Experts have warned that Saudi Arabia's Vision 2030 diversification plan could lead to political stability in the kingdom with the privatisation of state firms only likely to benefit business leaders linked to the rulers of the kingdom.

Vision 2030 was unveiled in 2016 and aimed at accelerating Saudi Arabia's economic transition from oil to non-fossil sectors. When Crown Prince Mohammed bin Salman unveiled it (then deputy crown prince) it included included 80 projects, each costing between $3.7 million and $20 million.

But international experts say they are concerned the plan will not live up to its ambitions and predicted that the Saudi private sector could be hit by a financial crisis this year due to government austerity.

They also voiced concerns about a lack of funding available for local banks and geopolitical risks caused by the Gulf crisis, with Riyadh leading a blockade on neighbour Qatar.

These factors could make private investors more hesitant about investing in Saudi Arabia.

"The Saudi plan is trying to strike an impossible balance between economic austerity and economic activity in the private sector, but this could lead to a slowdown in economic growth," said Jean Michael Saliba, an economist at Bank of America Merrill Lynch in a research note.

In a paper published at the Gulf Institute for Studies in Washington, senior resident scholar Karen E. Young warned against making mistakes in Saudi Arabia's reform plans, as in Eastern Europe in the 1990s.

The economic shock caused by the quick and widepread liberalisation of former communist economies led to popular revolts against governments at the time due to the financial impact on the poorest people in East and Central Europe.
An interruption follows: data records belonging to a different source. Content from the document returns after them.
The first 5 rows are patterns. Each new row is the sum of 2 different patterns, raised or lowered, with some noise. Before adding, each is slid sideways (what falls off one end comes back at the other) and multiplied by a number that may be negative. Names go in the order of the patterns.
In the rows, zero is written as 128.
Known rows, each followed by the names of its patterns:
[140 132 155 131 111 149 148 161 104  95 131 102 113 121 118 112 118 137
 128 107 151 156 132 141 108 103 139  97 117 153 126 126 157 151 137 106
  99 135 106 157 116  96 125 139 112] : rofi
[121 146 123 122 159 123 137 125 157 155  96 159 130 121 102 135 150 109
 129 128 119 105 143 132 109 123 101 106 156 104 104 114 141 146 103 144
 142 154 157  96 102  99 156 151 127] : Naf
[107 115 122  99 126 101 138 160 138 152 106  98 122  99 160 159 107 137
 112 135 100 131 159 116 125 127 153 121 155 153 132 134 149 154 108 157
 113 149 138 156  95 142  97 113 106] : sekeg
[136 129  95 104  96 108 143 148 141 102 128 120  97 154 139 158 119 150
 158 109 151 121 161 128 111 153 113 137 146 107 143 122 128 119 109 158
 126  96 153 119 116 110 127 134 128] : Nud
[156  99 126 155 134 126 140 141 103 100 149 151 105 121 115 133 136 127
 116 123 150 156 140 122 118 139 126 122 120 101 102 130  98 114 136  99
 158 102 159 128 132 110 141 156 161] : nal

New rows. What belongs after each?
[ 80 105 125  89 107  81 139  86 101 110  85  94 134  80 129 103 119 108
  96 125 116  82 134  92  77  79  89 120 123 109 124  59  69  92  86 125
 113 125  78  83 103  79 124  98 126] : sekeg Nud
[183 188 164 143 134 156 148 180 159 192 138 172 166 136 187 139 174 137
 147 198 143 180 178 142 177 157 158 137 139 193 139 108 175 140 155 155
 151 180 161 148 157 122 119 110 131] : rofi Nud
[132 105 129 137 168 109 126 113 165 137 163 144 156 172 173 154 154 136
 166 135 115 130 104 139 164 124 147 129  99 178 112 176 138 159 123 127
 171 162 164 101 140 142 130 136 152] : sekeg nal
[101 150 125 128 126 183 105 183 165 172 147 140 159 155 126 144 108 123
 139 128 141 149 145 171  92 110 160 110 155 121 164 116  89 170 121 133
 115 159 103  95 147 131 112 115 170] : Naf sekeg
[ 68  99 126  57  86  85  80  98  91 109 109  71  94  85  82  46  70  86
 106 118  85  77  45  68  98 109 100 114  50  90  63  55 128  88 102  59
 124 143  69 132  96 130  94  85 128] : rofi Nud
[146 128 123 156 135 149 158 119 133 114 141 130 120 142 109 137 140 123
 105 139 149 143 139 109 111 157 116 111 115 118 120 120 116 126 155 128
 131  95 137 153 152 118 139 163 155] : Naf nal
[133 112 122 130 135 135 150 159 132 101 135 127 134 154 157 102 131  98
 134  93 100 152  97 118  81 145 160 105 157 133 122 150 127 140 122 135
 158  91 114 150  97 149 159 134 147] : rofi Nud
[126 142 131  81 118  95 113  62 107 145  69 146  91 136  93 134 102 113
 137 126 118 110  94 121 108 125 149 105 105 102 158 169  63  85  79 144
 143 113  97 129 134 138 152 108 117] : Naf nal
[136  96 129 112 111 137 143 135 111  90 105  69  93  98  95 144 108  83
 114 123  63  87 119  58  87  70 125 144  79 140  68 102 150  95 100 121
 103 108  56 108 139  65  94  81 144] : rofi Nud
[ 76  66 113  65 121 115  67 133 107 129  63  90 133  96  91 108 127  77
 129 121 106  87 102 147  65 126  95 142 111 112  87 112  77  95 100  73
  88 110  83 124  97  92 147 131 131] : Naf sekeg
[161 164 181 157 133 178 162 188 114  93 137 105 140 156 136 146 115 129
 155 119 172 164 164 156 104 126 155 116 118 169 121 125 166 159 135 111
 127 132 129 148 125  98 163 143 145] : rofi sekeg
[151 114 152 170 116 158 135 180 140 118 169 138 164 134 106 154 116 131
 123 119 150 127 117 157 120 144 139 142 147 126 130 148  97 114 134 122
 146 167 162 123 123 113 118 145 161] : rofi Nud
[141 140 177 155 181 181 162 131 157 152 120 190 159 185 144 183 119 142
 146 147 158 133 166 174 116 175 127 195 185 150 196 127 133 164 110 192
 179 143 155 130 187 128 129 204 137] : sekeg Nud
[110  89 102 154 117 103 118  87  98  82 132 138  98 120 102  89  76  88
 111 120 125 123 106 104 116  99 136 130 149 122 119 155  89 143 115 156
  91 110 115  90 104 115  90 117  91] : sekeg Nud
[147 151  73 123  64 115 100 103 119  92  88  95 105  94 140 107  91  82
 137 145  74 148  96 127 116 142  68 104  73 102  60  62  81  85  84 119
  66 132 137  94 123  80  50  78  61] : rofi sekeg
[106 117 121 170 142 129 147 121 100 121 147 145 161 114 189 167  76 164
 135  97  81 127 172 143 122 152  94 123 178 138 103 143  94 107 133 104
 125  95 124 112 131 182 141 177 169] : rofi Naf
[ 60  87  90  91 150  96 147 114 151 163  63 104  72 161 128  90 122 108
 109 116 113 115 112 104 122 115 111 126  80 124  73 103 108  93 112 111
 104  87  87  86  62  84 100 110 148] : Naf Nud
[116 170 186 113 169 136 164 130 142 168 117 150 140 109 176 120 124 128
 143 182 123 129 178 157 152 100 121 129 167 171 145 109 136 115 122 180
 154 166 118 164 159  89 190 158 167] : Naf Nud
[ 88 123 100 115 108  60 107  85 109  92  82 102  93 111 107 102 113 123
 116 116 103  98  96  94 109 127  94  92 140 111 102  67  65 131  99 148
  76  63 102 116  77 120 111 106 109] : rofi Naf
[169 198 199 166 197 188 209 218 192 234 216 200 148 148 210 166 180 211
 160 167 156 205 168 149 224 192 196 172 175 183 172 178 170 196 204 173
 215 202 206 185 139 197 193 186 182] : rofi Nud
[116 121 120 145 124 121 164 110 108 130 135 142 128 132 132 118 114  94
 101 135 148 144 104 130 125 113 163 152 154 143 148 151 130 129 141 138
 128 114 160 112 124 126  96 158 124] : Nud nal
[131 168 138 168 103 159 174 130 152 124 145 156 128 140 130 175 180 136
 132 161 127 160 148 165 151 126 147 133 142 163 152 191 146 130 129 146
 166 131 166 174 121 140 133 144 125] : Naf Nud
[115 158 163 146 149 149 155 152 124 152 143 184 170 129 125 147 160 132
 167 169 131 132 137 168 110 135 158 117 136 123 156 142 126 158 131 114
 164 129 140 136 134 148 141 135 155] : Naf Nud
[152  83 168  88 158 132 152  76 144 108 126 115  82 108 128  96 116 103
 142 140 115 153 114  78 111  87 153 158 100 123 104 145 111 134 151 106
 129 120 144 109 133 132 126 112 134] : sekeg nal
[118 159  95 134 116 110  98 174 107 158 135 167 162 110 149 152 122 132
 121 111 103 105 145 142 110 162 100  83 139  98 124 138 130 106  88 147
 134 108 112 136 116 122  97 100  85] : Naf sekeg
[189 165 177 171 133 138 154 181 177 144 164 167 146 177 189 174 164 137
 180 166 179 166 163 173 181 155 132 122 145 182 188 170 158 175 169 177
 211 170 217 174 176 210 125 211 134] : Nud nal
[141 179 117 147 138 157 154 121 182 157 145 186 123 128 118 169 168 152
 152 160 123 128 146 133 167 164 176 147 131 158 123 167 142 172 152 155
 168 140 158 134 183 151 124 166 117] : Naf Nud
[105 143 118  99  97 134 107 120 145 108 133  92 136 119 146 131 156 136
 163 148  80 149 167 160 126 153 167  99 124 146 178 115 114 140 125 146
 143 106 134 147 159 141 113 148 141] : Nud nal
[120 128  58  93  89  64 101 119  90  89  78  96  70  83 124  86  78  89
  96  77 125  99  77  92 113 121  63 125  92 125 119  95  53  84  85  95
  76  74  95  87  67 110  70 104 118] : Naf sekeg
[ 91  96 117 131  95 115 129 125 148 114 105 108 129 117 114  99 151 134
 102 151 102 131 108 143 156  90 145 120 127  90 140 154 103 126 132 125
  85 145 114 118 121 116  80 155  83] : Naf sekeg
[155 125 128 124 136 165 143 177 149 137 158 136 119 154 128 118 172 137
 146 144 147 173 111 127 154 144 163 125 131 141 152 144 167 139 162 155
 139 174 171 154 144 139 153 116 125] : rofi Naf
[107 156 149 149 153 158 180 120 147 126 110 198 183 199 129 153 174 147
 154 153 180 131 147 167 145 135 146 162 141 144 163 167 134 158 162 131
 175 154 166 128 151 175 159 180 170] : Naf Nud
[ 89 117 102  78  92 107  86 107 140  87 140 100  93  89 137  86 119 115
 141 143 117 129 118 120 153 108  86 112  89 128 121 112 145  75  74 107
 120 141 102 144 122  90 126 123 121] : rofi sekeg
[ 90 100 141  93 117 140 136 135  85 144 155 138 113  87 113 117 105 123
 116 119 131 113 128 131 130 160 136 151 106  97 138  90 115 170 140 143
 164 137 122  95 116 129 109 172  99] : rofi Nud
[109 160 173  99 143 127 191 170 121 188 104 163 187 128 141 154 131 132
 100 164 158  98 144 105 155 160 133 177 156 156 153 133 135 109 129 174
 138 127 122 128 155 143 154 184 179] : rofi Nud
[157  89 129 161 146  84 152  87 131  96 133  94 105  63  65 115 124 100
 128 101 114  94 133 154 111 135 114  64  80  76 128 156 117 106 127 131
  64 114 142  72  83  99 155 132 127] : rofi sekeg
[119 120 154 100 149 121 103  88 163 114 175 167 147 175 151 122 164 138
 141 110  96 139 130 150 175 118 171 124 102 144 134 142 125 140 131 111
 131 126 113 127 164 107 127 140 133] : rofi sekeg
[142 129 139  77 101 120  99 107 105 125  82  96 117  96  88 100 109  91
 101 106 112  87 112 109  82 117 101 109  84 102 118 105 121 117  64 101
  98  98 101 107 127  72  94  79  63] : Naf Nud
[114 117  93 115  44  49 112  66  94  89  94 108  47 122  92  92  57 107
  83  94 107  69  73  84 112  64 114  82  65  48 135  93 104  98 105 113
 107  97 112  84 128 102  76  80  65] : sekeg nal
[118 127 128  80 122  71 141 135 155  88  72  85  97 130 126  98  90 126
 100 112 119 127 122  71 135 134 150 107  91 130 131 120 104 109  94 119
 141 112 135 139 104 159 161 124 134] : Naf nal
[121 144 104 152 127 114 129 122 109 129 115 114 100 132 163 151 139 128
  91 134 132 153 142 125 129 116 116 114 142 138 111 106 143 166 125 164
 156 138 147 155 154 111 152 133 128] : rofi sekeg
[157 107 107 147 133 146 106 129 119 115 145 125 134 119 143 139 134 126
 152 128 110 166  90 160  93 122 113 168 113 134 116 124 169 144 118 147
 135 144 117 131 146 100 132 174 138] : sekeg nal
[179 153 154 125 148 148 184 140 125 181 157 165 159 161 160 195 144 203
 192 205 167 151 176 171 158 187 151 130 152 154 184 172 185 209 142 148
 166 142 191 138 182 185 137 173 189] : rofi sekeg
[ 86 126 145  83 154 148 118 143 111 124 100 153 184 130 118 122 165 124
 153 149 108 113 149 126  98 166  88 177 121 186 101 148  88 129 136 144
 143 100 104 157 111 142 170 152 130] : sekeg nal
[118 111 117  95 127 121 134 128 109 109 114 118  94 110 134 109  96 113
 112  92 130 129 137 102 145 155 111 146 104 126 130  91 128 118 124 129
 124 141 123 105  98 111 131 137  92] : rofi Nud
[ 77 107  92 115  99  56  49  70 121 116  91  84 124  98  73 125 128  62
  63 115 118 131  87 107  79 118 126  80  65  99  95 110  75 102 118  93
 109 100 112 148 115 108 138  75 129] : rofi nal
[ 66 119  58  89 137  85 133 111 157 118  94  68 131 118 165 117  54 104
 144 102 120 125 149  91  67 149 152 117  81  72 117  92 102  91  99 115
 126 123 107  80 136 136 108 115  63] : rofi nal
[111 141 152 121 129 153 179 145 145 194 147 113 103 150 130 176 144 115
 111 137 105 139 166 196 166 104 167 162 150 153 125 184 117 158 172 122
 155 130 188 149 113 193 164 163 179] : rofi Nud
[134 156 123 110 108 112 130  89 102 134 160 138 125 122 151 175 153  96
 119  97 149 133 128 133 128 111 100 176 148 137 146 164 156 110 167 136
 120 106 150 136  91 131 119 142 130] : rofi Naf
[118  99 131 151  94 113  87 124 142 103  98  96 159 169 134 134 122 137
 128 130 122  90  99 139  84  96 130  88 163 116 142 141 133  92 142 146
 138 134  85 134 161 123 136 115 141] : rofi nal
[145 126 126 133 141 142 127  97  88  83 117 116 139 153  87 157 105 132
 154 144 144 138 176 188 139 130 123 183 135 117 164 131 119 127 133 168
 108 125 112 117 169 130  96 147 140] : Nud nal
[125 106 128 102 114 106 135 103 158 133 151 153 112 135 158 127 133  99
 105  99  91 120 126 138 157 108  77 120 113 140 101 146 120  74 129 114
 123  79 110 112  83 116 118 116  98] : Naf sekeg
[ 72  65  62  76  50  83 101  39  64  82  84  56  51  51  36  67  74  80
 103  67  67  28  68  90  66  64 107  56  75  50  57  44  48  88  42  79
  39  48  60  52  90  39  37  78  53] : Nud nal
[106  98 130 117  91 145  55  58 102  70 143 110 148  77  52 112 105  89
  79 111  52  80  89  99  63  56 138  54 112  85 113  68 112 100 130 115
 129 133 102 100 141 109 142 110  51] : Naf sekeg
[ 71 122 110  88 120  71  86  91  98  61  73  92  62  49  82 125  43  97
  57  85  70 117  66 107 115 134 120  98  85 126  90 109  74  36  55  69
  83 102  98  92  82  37 133  81 106] : sekeg nal
[107 120 112  72 119 111  48  94  89 113 108  92 133  61 109 125  95  74
 120  89  81  67  78  96  95  60  54 117 134 105 110 120 112 119 127  90
  78  79 130  88  74  87 100 116 119] : rofi Naf
[158 148 133 154 158 197 175 101 166 165 146 133 160 164 127 130 167 150
 111 121 122 163 169 154 118 143 160 154 181 155 160 150 164 166 131 144
 121 175 123 126 174 111 181 140 163] : Nud nal
[ 79 104 110 113  89 108  84 102 119 111  91  82 133  88 114  88  81  71
 124  80 117 121 102 142  97 127 126 110 113 110 101 120 107 103 123 125
 129  86  97 126  85 100 114 138  88] : sekeg nal
[176 123 140 112 128 145 116 146 171 139 161 130 109 159 127 166 150 145
 151 113 144 127 143 129 134 114 116 126 121 129 119 144 109 135 109 146
  96 153 123 168 158 139 164 152 151] : Naf sekeg
[142 164 127 163 173 170 124 175 108 127 109 138 124 123 138 133 129 139
 172 170 151 138 116 135 135 169 179 134 159 144 138 127 169 162 142 151
 160 169 140 170 161 151 172 181 187] : sekeg Nud
[ 80  74 161 164 130  91  88 121 133 106 110 120 107 145 120 117  88 106
 149  86 112 102 122 113  73 127 125  98 149 118 128 117 139 106 156 161
 120 162 118 129 130 108 139 117 117] : Naf nal
[123 111 141 140 134 160 153 149 157 127 153 144 109 121 123 156 190 150
 176 129 140 157 130 149 155 138 162  96 127 137 127 108  89 175 153 140
 140 151 158 130 162 143 119 155 145] : rofi Nud
[156 135 103 117  86 163 141 114 138 135 128 124 158 133 114 127 174 135
 112 164 144 122 106 132 143 116 150 146 147 123 130 118 105 140 109 113
 174  85 100  97 151 130  87 159 126] : Naf Nud
[107 148 136 104 112 147 142 112 159 143 120 134 121 121 147 112 123 109
 121 144 102 157 157 151 175 114  96 105 155 132 116 121 161 145 119 169
 111 148 150 156 142 119 149 130 110] : rofi Naf
[138 111 107 110  85 134 105 108 101 117 167  83 158 122 143 131 130  99
 133 169 176 148 137 150 153 125 184 116 112 118 137 177 126 165 161  96
  76 157 145 127 126 161 119  83 156] : Naf sekeg
[157 137 111 150 162 135 147 145 159 134 150 202 127 172 168 167 169 109
 193 127 149 152 188 129 125 143 134 197 168 107 170 174 153 125 154 196
 116 125 150 130 187 172 173 132 143] : Naf nal
[164 125 132 161 151 139 146 146 133 101 174 157 124 126 156 145 174 155
 148 156 175 181 171 143 152 150 128 134 126 133 138 156 129 111 137 127
 173 133 179 161 149 111 165 175 181] : sekeg nal
[131 108 103 103 131  81 113 135  87 100 140 110 120 112 123 134 121 123
  95 148 106 116  66  90 125 111  83 124  97 100 118 138 157  67  78  94
  86 149 137  83 115 115 141  92 111] : sekeg nal
[110 120 119  97 127 101 105  66  63 150 146 116  76  79 112 117  93 103
 110 101 135 108 105  75  89 135  76 102  94 111  97  66 112 113  82 140
 109 118 104 124 101 139 146 110 149] : Naf nal
[149 138 133 128 150 103 130 160 108 127 161 130 152 137 155 155 148 140
 124 176 144 152  94 117 154 135 111 153 132 123 131 167 178 100 104 119
 115 169 158 113 139 143 165 125 133] : sekeg nal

Young - who recently published a book on the political economy of energy in the Gulf region - pointed to the obstacles faced by Vision 2030. She said one problem will be that Riyadh has for decades relied on the disbursement of oil wealth but failed to move away from a reliance on the petrochemical industries.

While the goals of Vision 2030 were to develop the country's economy and benefit the average Saudi citizen, they may eventually serve the business families associated with the state and have relations with the royal family, Young added. 

Bids are given to companies with close ties to the royal family.

Bloomberg reported this month suggested that Saudi Arabia faces a fiscal deficit and an unprecedented slowdown in growth.

Other financial experts appear to agree and said the danger for Riyadh now is that it could get "caught in this cycle of constantly redrafting these strategy documents", as Griffiths at Control Risks said.

"You get involved in this kind of constant theoretical redrafting and outlining of goals and strategies and government structures and you never get around to doing actual concrete work."